After searching the endpoints, Hudson found many surprising pieces of data in large numbers and unexpected places. “When we first implemented Spirion, I expected to find personal data on finance and HR endpoints, but the discovery of nine million social security numbers on a research department employee’s laptop was a shock. Fortunately, by following the path statement, I could see exactly where the data was on the endpoint.” The discovery of this large trove of vulnerable data was not an isolated incident. Spirion also discovered 20 million credit card numbers on another endpoint.

Automating personal data discovery addressed a significant challenge across all 23 CSU campuses, but finding the data brought a new set of questions to the forefront – what type of data, how should it be safeguarded, who has access, and how can we adequately protect it?

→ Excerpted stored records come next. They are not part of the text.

What each symbol does to the units:
s788: ra>s706, ri>s487, vo>s569, bo>s632, gu>s311, sa>s165
s156: ra>s407, ri>s325, vo>s165, bo>s487, gu>s873, sa>s126
s975: ra>s920, ri>s275, vo>s58, bo>s382, gu>s83, sa>s793
s9: ra>s713, ri>s151, vo>s788, bo>s873, gu>s325, sa>s156
s318: ra>s618, ri>s867, vo>s15, bo>s594, gu>s995, sa>s676
s126: ra>s643, ri>s873, vo>s737, bo>s311, gu>s487, sa>s788
s591: ra>s467, ri>s518, vo>s197, bo>s692, gu>s281, sa>s288
s116: ra>s83, ri>s204, vo>s972, bo>s975, gu>s583, sa>s920
s850: ra>s197, ri>s440, vo>s116, bo>s191, gu>s759, sa>s694
s382: ra>s793, ri>s116, vo>s82, bo>s525, gu>s920, sa>s18
s166: ra>s549, ri>s676, vo>s9, bo>s15, gu>s381, sa>s858
s833: ra>s570, ri>s539, vo>s252, bo>s663, gu>s82, sa>s499
s28: ra>s518, ri>s482, vo>s440, bo>s754, gu>s868, sa>s664
s487: ra>s126, ri>s713, vo>s845, bo>s643, gu>s407, sa>s311
s108: ra>s995, ri>s786, vo>s166, bo>s318, gu>s818, sa>s618
s549: ra>s15, ri>s133, vo>s713, bo>s858, gu>s166, sa>s500
s440: ra>s205, ri>s591, vo>s204, bo>s95, gu>s288, sa>s759
s165: ra>s514, ri>s311, vo>s338, bo>s845, gu>s632, sa>s737
s822: ra>s332, ri>s2, vo>s467, bo>s868, gu>s482, sa>s28
s275: ra>s583, ri>s694, vo>s18, bo>s116, gu>s451, sa>s83
s381: ra>s166, ri>s594, vo>s325, bo>s549, gu>s723, sa>s15
s867: ra>s818, ri>s960, vo>s723, bo>s108, gu>s650, sa>s995
s784: ra>s947, ri>s570, vo>s744, bo>s306, gu>s43, sa>s989
s947: ra>s306, ri>s663, vo>s628, bo>s989, gu>s784, sa>s252
s632: ra>s165, ri>s643, vo>s856, bo>s514, gu>s706, sa>s845
s818: ra>s108, ri>s528, vo>s381, bo>s995, gu>s867, sa>s318
s407: ra>s487, ri>s9, vo>s514, bo>s126, gu>s156, sa>s643
s58: ra>s953, ri>s18, vo>s947, bo>s82, gu>s539, sa>s833
s570: ra>s663, ri>s58, vo>s614, bo>s499, gu>s833, sa>s43
s972: ra>s539, ri>s793, vo>s43, bo>s58, gu>s489, sa>s953
s739: ra>s625, ri>s306, vo>s528, bo>s509, gu>s614, sa>s744
s726: ra>s741, ri>s338, vo>s664, bo>s482, gu>s2, sa>s822
s737: ra>s772, ri>s632, vo>s2, bo>s527, gu>s845, sa>s569
s514: ra>s845, ri>s788, vo>s900, bo>s737, gu>s165, sa>s772
s625: ra>s509, ri>s989, vo>s786, bo>s744, gu>s739, sa>s628
s920: ra>s382, ri>s583, vo>s953, bo>s793, gu>s975, sa>s525
s374: ra>s325, ri>s858, vo>s643, bo>s9, gu>s798, sa>s713
s989: ra>s252, ri>s43, vo>s804, bo>s614, gu>s306, sa>s739
s723: ra>s381, ri>s618, vo>s374, bo>s166, gu>s133, sa>s549
s151: ra>s798, ri>s549, vo>s487, bo>s374, gu>s500, sa>s325
s539: ra>s58, ri>s525, vo>s784, bo>s953, gu>s972, sa>s82
s26: ra>s2, ri>s560, vo>s518, bo>s726, gu>s900, sa>s741
s614: ra>s739, ri>s947, vo>s960, bo>s625, gu>s252, sa>s509
s664: ra>s281, ri>s868, vo>s759, bo>s591, gu>s754, sa>s467
s528: ra>s786, ri>s863, vo>s594, bo>s650, gu>s960, sa>s867
s713: ra>s873, ri>s798, vo>s706, bo>s156, gu>s9, sa>s407
s744: ra>s628, ri>s614, vo>s867, bo>s863, gu>s509, sa>s804
s741: ra>s482, ri>s900, vo>s281, bo>s822, gu>s726, sa>s332
s960: ra>s528, ri>s628, vo>s618, bo>s786, gu>s762, sa>s650
s489: ra>s972, ri>s382, vo>s499, bo>s539, gu>s18, sa>s58
s15: ra>s858, ri>s723, vo>s873, bo>s500, gu>s549, sa>s151
s772: ra>s527, ri>s165, vo>s726, bo>s569, gu>s737, sa>s560
s759: ra>s850, ri>s288, vo>s583, bo>s197, gu>s95, sa>s191
s754: ra>s664, ri>s332, vo>s95, bo>s281, gu>s518, sa>s591
s560: ra>s856, ri>s737, vo>s822, bo>s338, gu>s569, sa>s900
s482: ra>s822, ri>s26, vo>s591, bo>s332, gu>s741, sa>s868
s858: ra>s500, ri>s381, vo>s156, bo>s151, gu>s15, sa>s798
s583: ra>s116, ri>s258, vo>s489, bo>s83, gu>s275, sa>s975
s43: ra>s784, ri>s833, vo>s509, bo>s947, gu>s499, sa>s306
s82: ra>s833, ri>s972, vo>s989, bo>s570, gu>s953, sa>s663
s706: ra>s632, ri>s126, vo>s560, bo>s165, gu>s788, sa>s514
s306: ra>s989, ri>s499, vo>s863, bo>s252, gu>s947, sa>s614
s692: ra>s288, ri>s664, vo>s694, bo>s440, gu>s467, sa>s205
s332: ra>s868, ri>s726, vo>s692, bo>s28, gu>s822, sa>s518
s995: ra>s318, ri>s650, vo>s549, bo>s618, gu>s108, sa>s594
s845: ra>s737, ri>s706, vo>s26, bo>s772, gu>s514, sa>s527
s18: ra>s489, ri>s920, vo>s663, bo>s972, gu>s525, sa>s539
s204: ra>s451, ri>s197, vo>s793, bo>s275, gu>s258, sa>s583
s197: ra>s191, ri>s205, vo>s83, bo>s694, gu>s850, sa>s258
s527: ra>s569, ri>s514, vo>s741, bo>s560, gu>s772, sa>s856
s252: ra>s614, ri>s784, vo>s762, bo>s739, gu>s989, sa>s625
s863: ra>s804, ri>s625, vo>s108, bo>s762, gu>s628, sa>s960
s281: ra>s591, ri>s28, vo>s850, bo>s467, gu>s664, sa>s692
s467: ra>s692, ri>s754, vo>s191, bo>s288, gu>s591, sa>s440
s525: ra>s18, ri>s975, vo>s570, bo>s489, gu>s793, sa>s972
s804: ra>s762, ri>s509, vo>s995, bo>s960, gu>s863, sa>s528
s900: ra>s26, ri>s569, vo>s28, bo>s2, gu>s338, sa>s726
s953: ra>s82, ri>s489, vo>s306, bo>s833, gu>s58, sa>s570
s311: ra>s788, ri>s407, vo>s527, bo>s706, gu>s643, sa>s632
s650: ra>s867, ri>s762, vo>s133, bo>s818, gu>s786, sa>s108
s594: ra>s676, ri>s108, vo>s500, bo>s133, gu>s618, sa>s723
s95: ra>s759, ri>s692, vo>s275, bo>s850, gu>s205, sa>s197
s133: ra>s723, ri>s318, vo>s798, bo>s381, gu>s676, sa>s166
s205: ra>s95, ri>s467, vo>s451, bo>s759, gu>s440, sa>s850
s628: ra>s863, ri>s739, vo>s818, bo>s804, gu>s744, sa>s762
s762: ra>s960, ri>s744, vo>s318, bo>s528, gu>s804, sa>s786
s798: ra>s374, ri>s15, vo>s126, bo>s325, gu>s151, sa>s9
s569: ra>s560, ri>s845, vo>s482, bo>s856, gu>s527, sa>s338
s694: ra>s258, ri>s759, vo>s920, bo>s204, gu>s191, sa>s451
s338: ra>s900, ri>s527, vo>s868, bo>s26, gu>s856, sa>s2
s2: ra>s726, ri>s856, vo>s754, bo>s741, gu>s26, sa>s482
s786: ra>s650, ri>s804, vo>s676, bo>s867, gu>s528, sa>s818
s191: ra>s694, ri>s95, vo>s975, bo>s258, gu>s197, sa>s204
s509: ra>s744, ri>s252, vo>s650, bo>s628, gu>s625, sa>s863
s325: ra>s9, ri>s500, vo>s311, bo>s713, gu>s374, sa>s873
s643: ra>s311, ri>s156, vo>s772, bo>s788, gu>s126, sa>s706
s451: ra>s275, ri>s191, vo>s525, bo>s583, gu>s204, sa>s116
s793: ra>s525, ri>s83, vo>s833, bo>s18, gu>s382, sa>s489
s868: ra>s28, ri>s741, vo>s288, bo>s518, gu>s332, sa>s754
s676: ra>s133, ri>s995, vo>s151, bo>s723, gu>s594, sa>s381
s288: ra>s440, ri>s281, vo>s258, bo>s205, gu>s692, sa>s95
s258: ra>s204, ri>s850, vo>s382, bo>s451, gu>s694, sa>s275
s873: ra>s156, ri>s374, vo>s632, bo>s407, gu>s713, sa>s487
s500: ra>s151, ri>s166, vo>s407, bo>s798, gu>s858, sa>s374
s499: ra>s43, ri>s82, vo>s625, bo>s784, gu>s663, sa>s947
s856: ra>s338, ri>s772, vo>s332, bo>s900, gu>s560, sa>s26
s83: ra>s975, ri>s451, vo>s539, bo>s920, gu>s116, sa>s382
s663: ra>s499, ri>s953, vo>s739, bo>s43, gu>s570, sa>s784
s518: ra>s754, ri>s822, vo>s205, bo>s664, gu>s28, sa>s281
s618: ra>s594, ri>s818, vo>s858, bo>s676, gu>s318, sa>s133

In the rows, zero is written as 148.

The rows follow the links: the fewer symbols apart two units are, the more alike their rows tend to be.

Each row is also shifted at random along 9 hidden directions that mean nothing.

Known rows, each with its unit:
131;139;166;114;147;170;176;189;125;159;125;169;134;133;154;168;139;136;140;132;108;157;137;175;118;131;144;162;180;154;146;180;135;151;112;146;146;139;147 -> s133
175;158;160;168;130;135;141;160;136;133;141;142;231;162;151;139;166;174;168;180;169;135;137;170;194;113;136;161;139;127;147;139;110;143;181;140;154;128;147 -> s82
114;142;132;125;153;143;176;158;145;175;148;151;151;141;144;141;128;153;142;181;143;196;174;151;169;176;152;142;148;130;125;126;126;149;167;121;169;165;150 -> s407
189;137;156;147;142;126;169;149;150;153;178;130;162;106;185;138;145;179;129;139;139;145;144;162;162;174;146;136;162;162;133;161;146;162;153;140;153;138;157 -> s166
136;163;133;106;149;152;154;167;136;144;142;182;124;160;151;153;177;121;162;115;137;137;142;164;164;142;148;158;151;104;158;165;144;145;119;69;111;140;176 -> s739
124;171;172;137;141;173;145;171;113;140;108;172;152;196;137;145;163;116;156;171;135;151;137;168;149;116;141;178;161;118;164;173;124;136;123;113;136;135;184 -> s306
140;130;98;142;152;162;153;161;140;169;151;167;82;133;140;169;135;148;158;135;175;159;184;140;109;153;156;135;148;122;137;138;157;151;167;152;134;142;111 -> s156
119;124;186;139;160;122;165;145;169;158;151;129;180;113;168;135;140;184;137;156;123;154;137;164;168;170;150;131;177;190;144;172;150;157;127;166;155;152;151 -> s995
155;176;183;145;140;150;152;143;172;122;142;149;157;134;159;132;159;137;146;147;121;178;140;133;144;180;140;155;142;162;141;167;138;153;165;139;187;174;172 -> s204
105;151;160;171;165;127;136;123;152;140;135;122;142;178;151;143;163;142;161;193;189;135;171;155;195;126;168;119;151;147;178;142;138;142;154;121;130;141;151 -> s58
155;138;136;152;150;114;170;126;142;158;204;121;151;140;185;145;137;156;129;124;122;150;197;143;204;141;173;98;141;176;149;114;179;169;156;126;140;166;139 -> s560
128;183;166;145;166;169;164;120;150;130;122;173;136;164;135;143;155;101;159;164;120;183;152;133;68;132;144;162;159;160;159;167;171;136;141;184;189;190;118 -> s451
189;141;155;130;159;157;149;153;121;161;128;150;166;192;133;159;147;132;141;148;137;126;153;176;166;92;162;158;172;150;161;146;160;139;87;145;109;125;162 -> s594
133;159;164;135;148;173;126;157;178;129;114;155;126;151;132;164;176;130;155;113;160;127;130;144;140;149;147;170;145;152;158;167;147;142;118;143;129;131;175 -> s525
152;144;171;171;151;150;135;116;156;150;163;108;95;163;162;142;134;136;108;135;146;141;179;128;162;160;176;124;147;193;163;143;183;156;122;164;135;147;188 -> s900
159;124;136;157;150;144;158;153;173;154;186;145;97;73;174;171;126;169;141;102;130;145;126;128;85;195;139;128;153;195;142;167;176;169;165;203;173;173;100 -> s527
141;141;108;146;166;114;162;110;153;162;217;128;142;130;172;150;137;148;130;125;136;130;144;136;163;169;157;119;140;173;157;118;193;159;146;139;150;179;127 -> s338
240;139;126;139;170;148;141;124;160;165;160;138;138;162;128;158;134;133;137;142;146;136;135;135;145;156;155;147;143;170;161;123;181;140;117;165;145;168;142 -> s845
132;127;170;190;140;125;143;136;135;151;174;110;125;126;188;129;135;189;120;167;162;139;168;157;162;171;160;119;164;169;142;165;147;162;164;165;140;122;171 -> s15
136;153;159;166;143;152;131;138;148;137;162;150;149;174;146;145;149;136;154;136;134;127;122;131;145;139;145;148;138;168;179;158;173;148;134;165;143;167;148 -> s197
209;158;174;137;165;137;153;128;184;142;118;143;170;131;142;120;164;167;153;171;158;178;170;150;148;174;154;148;162;145;121;160;139;143;152;152;164;144;164 -> s960
102;140;150;142;122;197;157;183;158;152;136;171;102;125;141;178;137;133;144;97;140;163;156;127;92;146;145;164;142;166;146;166;157;159;143;187;150;146;133 -> s28
162;140;136;134;148;124;202;131;153;168;196;152;199;97;177;122;136;179;136;143;127;179;159;146;133;179;143;142;161;158;116;150;174;159;161;161;177;170;124 -> s374
176;154;129;162;115;142;140;165;116;147;194;140;243;163;154;143;137;177;128;125;126;128;140;158;199;118;135;173;120;141;119;100;142;154;170;153;151;133;163 -> s2
165;171;161;150;139;169;139;150;138;131;138;169;157;186;135;149;158;117;158;136;122;146;140;139;131;117;141;166;139;145;162;153;158;143;138;154;151;161;152 -> s694
162;145;152;95;157;152;152;188;155;159;122;164;172;138;133;163;155;148;147;138;126;142;105;178;178;163;136;178;162;133;138;154;114;143;109;105;140;139;179 -> s108
193;167;124;168;161;119;114;125;197;119;150;124;115;113;156;151;184;164;166;156;218;132;155;137;172;195;150;133;122;125;137;128;119;150;214;112;159;137;151 -> s793
167;160;170;158;150;194;148;145;153;150;100;156;121;190;110;158;138;101;156;181;162;181;159;122;102;127;151;166;143;164;174;155;152;134;136;191;168;170;137 -> s692
162;152;171;143;168;150;130;123;187;137;122;148;95;134;146;130;170;147;148;141;167;143;140;136;116;196;156;145;165;153;153;192;165;142;116;151;134;139;182 -> s628
157;129;153;161;164;121;129;136;129;160;156;121;188;181;148;141;143;172;139;175;153;110;140;177;202;118;160;138;162;155;160;132;151;143;121;148;116;122;162 -> s618
61;148;120;166;177;128;143;92;149;166;175;111;102;182;147;143;134;121;129;187;181;144;170;129;177;164;173;118;138;159;178;109;175;141;146;129;144;173;154 -> s332

From each start, follow one symbol. Which unit do you reach?
Answers are names.
88;124;107;159;192;103;153;104;142;181;197;125;138;150;151;150;115;154;145;193;148;142;129;143;153;169;152;108;153;171;171;115;179;145;156;160;164;197;97
bo: s737
131;155;139;137;153;124;172;107;160;160;195;114;165;157;169;131;146;137;116;141;141;160;191;134;224;162;176;120;133;167;152;105;173;157;140;99;145;172;180
bo: s332
124;167;169;162;153;100;159;96;148;139;199;126;247;180;170;103;152;157;144;169;110;149;147;142;221;137;154;127;135;173;159;123;177;150;149;132;163;187;160
bo: s451
147;162;149;176;140;136;162;135;134;143;165;128;153;133;168;140;129;157;131;180;142;187;192;142;139;153;151;134;143;159;122;123;132;157;211;169;199;163;132
ri: s560
137;149;169;199;134;159;102;170;132;124;110;139;103;162;149;160;160;160;167;188;201;123;137;159;131;134;139;152;150;129;165;177;103;144;185;162;140;106;156
bo: s43
182;135;135;149;107;165;145;193;155;145;181;175;200;130;147;168;149;167;168;78;130;119;98;135;160;134;124;168;118;157;152;149;157;162;153;166;137;152;125
ri: s591
121;168;167;149;142;148;156;139;153;127;153;161;172;149;156;138;162;139;154;124;118;158;163;141;133;127;149;149;146;161;145;158;168;154;148;162;159;162;139
ra: s116
168;147;166;179;173;141;139;89;140;160;145;110;125;177;146;115;133;142;112;209;175;147;151;144;125;172;163;148;170;167;161;155;171;130;121;182;153;143;182
vo: s407
112;158;231;148;144;176;130;164;165;132;82;131;87;168;151;140;161;121;131;175;156;157;127;148;166;186;153;159;168;168;181;212;110;143;103;119;138;130;240
bo: s784
162;161;119;165;159;137;158;105;133;154;183;134;180;169;145;140;135;139;134;166;151;151;168;137;140;128;154;147;137;156;143;106;178;143;162;174;170;168;124
ri: s338
177;163;122;119;200;128;152;119;162;159;118;151;158;153;115;144;157;135;164;213;172;162;127;163;139;171;144;162;162;119;143;130;128;124;146;122;173;167;135
gu: s786
101;129;135;146;139;156;163;167;138;167;155;155;122;125;154;150;129;167;140;145;150;169;166;148;125;171;147;146;154;138;125;152;145;155;160;160;150;141;144
vo: s706
128;142;140;134;180;161;134;145;157;149;102;164;73;154;127;164;160;130;166;154;172;144;168;153;102;143;162;141;171;130;156;169;153;139;124;152;125;133;135
vo: s594
155;129;158;157;156;134;154;159;156;150;145;132;85;99;181;161;144;169;144;149;163;150;168;160;133;171;156;114;171;165;145;176;133;164;167;151;146;133;135
bo: s723
161;158;127;138;157;137;130;150;165;136;147;165;133;118;149;141;171;163;166;147;170;134;107;153;127;197;130;163;149;111;133;166;130;143;166;121;153;140;156
bo: s863
136;138;159;168;131;160;143;142;166;153;156;131;167;157;140;143;136;157;136;142;162;147;150;125;166;154;152;151;129;175;154;137;162;150;147;182;149;150;158
gu: s518
49;149;189;140;158;129;151;145;173;140;142;145;128;112;172;120;155;166;142;165;132;161;112;150;144;224;138;143;169;159;147;202;133;151;143;127;166;159;192
sa: s863
133;140;177;161;178;154;146;136;160;148;95;145;110;137;136;148;142;155;160;197;164;176;171;154;85;148;154;139;181;162;143;178;139;140;155;205;169;143;119
ri: s960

The CSU information security team worked with Spirion to develop rules and regulations for engaging with and protecting data across the entire university system. It was important to clearly communicate the purpose and outcomes of data protection, while maintaining the balance between academic freedom and protection of personal data and intellectual property.

In addition to moving data that is inappropriately stored on the endpoint, the CSU needed to protect data that belonged on the endpoint. The CSU improved their endpoint protection by using Spirion on a regularly scheduled basis for automated personal data discovery. Spirion’s search capabilities allows the CSU to change their strategy in response to the varying data privacy and regulatory requests.

The Results: Discovering and Protecting Personal Data across 23 Campuses

Locating, classifying, and protecting data has become a routine part of the cybersecurity program at the CSU. For the CSU team, the program stems from a simple idea: If you don’t know what you have, you can’t protect it. The beauty of the new processes is the ability to quickly respond to auditors with accurate data inventory and movement reports that span all 23 campuses, and all environments. Instituting the data protection program was a large endeavor, but Hudson and the CSU team are committed to preventing misuse and reducing the risk associated with personal data. “You can’t avoid an important project just because it is difficult,” says Hudson. “I don’t want to find myself on a witness stand saying, ‘Oh, I didn’t implement the most optimal security procedures because it was hard.’”

Higher education institutions must have an open flow of information that is protected from intentional and unintentional misuse. With Spirion, the CSU security team simplified a complex and inadequate process with the ability to find, identify, and quantify data. They are fully prepared for audits and successfully comply with the extensive education, financial, and state regulatory requirements.